I'm definitely not diagnosis shopping. I have only changed psychiatrists when we had to when our insurance changed and we couldn't stay with the existing one. I've never changed due to not liking a diagnosis or any other reason other than the current one not taking our new insurance. I don't care one way or the other except that if he is on the spectrum, there are free services, and more services, available to him. And I realize psychiatrists don't diagnose autism. He has two psychiatrists at the moment and both want another evaluation by Alta since this will be the first evaluation that's been done with him not medicated.
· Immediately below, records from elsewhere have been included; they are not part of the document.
Here is a tiny trained network, its code and every weight. The questions are about switching its units off for an input and a class, where a switched-off unit gives its printed mean instead of its output.

import numpy as np


def w(rows, s, z=0):
    codes = np.array(rows[::2]) - 128.0
    scale = np.full(codes.shape[1], s)
    scale[-1] = z or s
    return codes * scale


def f(y):
    return y / 2 * (1 + np.tanh(0.7978845608 * (y + 0.044715 * y**3)))


def log_softmax(a):
    a = a - a.max(-1, keepdims=True)
    return a - np.log(np.exp(a).sum(-1, keepdims=True))


def net(x, mask):
    res = np.array(x, float).reshape(1, 4) / 4 @ E
    y = f(res @ A[0][:, :-1].T + A[0][:, -1])
    res = res + np.where(mask, y, B[0][:, -1]) @ B[0][:, :-1]
    return log_softmax(res[-1] @ U[:, :-1].T + U[:, -1])


A, B = {}, {}
E = w([
[123,131,134],'x0',
[148,113,93],'x1',
[4,26,71],'x2',
[74,255,9],'x3',
],0.0074)
A[0] = w([
[222,20,215,60],'N0',
[36,85,125,250],'N1',
[29,83,123,228],'N2',
[153,180,172,170],'N3',
[224,204,172,127],'N4',
[154,169,162,96],'N5',
[120,113,83,83],'N6',
[194,50,154,106],'N7',
[117,235,48,104],'N8',
[254,213,170,137],'N9',
[202,189,168,112],'N10',
[14,112,162,201],'N11',
],0.0084,0.0017)
B[0] = w([
[51,232,228,253],'N0',
[189,54,86,206],'N1',
[183,67,66,209],'N2',
[154,119,109,169],'N3',
[171,61,101,223],'N4',
[155,118,129,151],'N5',
[127,134,118,138],'N6',
[55,196,182,188],'N7',
[2,221,230,233],'N8',
[199,52,52,248],'N9',
[188,63,73,197],'N10',
[138,114,97,187],'N11',
],0.0075,0.0066)
U = w([
[200,2,32,254],'0',
[39,221,190,2],'1',
],0.0098,0.00076)

Each question gives the input, the list of numbers given to net, and the class t.
The units are the neurons (one row each of A and B). Each row of codes is followed by its name. A weight is (code - 128) times the scale printed after its matrix; where a second scale follows, it is the last column's (A, B and U).
mask holds one flag per neuron, in row order. A switched-off neuron (its flag False) gives its mean, the last column of its row in B, instead of its output. The means were averaged over made-up inputs and are rounded, as every weight is.
A unit's drop is (log p(t) with every unit on - log p(t) with that unit switched off) / (log p(t) with every unit on - log p(t) with every unit switched off).
most important unit: the unit with the biggest drop
top k neurons: the k neurons with the biggest drops, biggest first
drop when u is switched off: that unit's drop, to one decimal
input [-7,1,-6,5], class 0: most important unit : N9
input [-8,7,-4,-5], class 1: top 2 neurons : N0, N7
input [-6,-8,3,-5], class 1: top 2 neurons : N0, N9
input [-4,6,-8,7], class 0: top 4 neurons : N9, N4, N10, N0
input [1,-6,-4,-2], class 0: top 2 neurons : N8, N9
input [-4,-3,-4,4], class 0: top 4 neurons : N0, N9, N7, N4
input [4,-3,-6,-7], class 1: top 2 neurons : N0, N7
input [-6,4,-6,4], class 0: top 2 neurons : N9, N0
input [-3,0,-2,-3], class 1: drop when N1 is switched off : 0.4
input [4,5,-3,-8], class 1: drop when N0 is switched off : 0.3
input [-1,-4,-7,6], class 0: drop when N0 is switched off : 0.2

As for the 5 year old bi polar diagnosis, the next psychiatrist we had, which was I think when he was around 7, said he felt that's what he had but that he was leery of calling it that, so he changed it to a general mood disorder. And that's how it's been ever since, mood disorder and ADHD. Severely emotionally disturbed according to the therapist but I know she also does not necessarily diagnose and I think SED is more of a legal term. My dad has bi polar as well.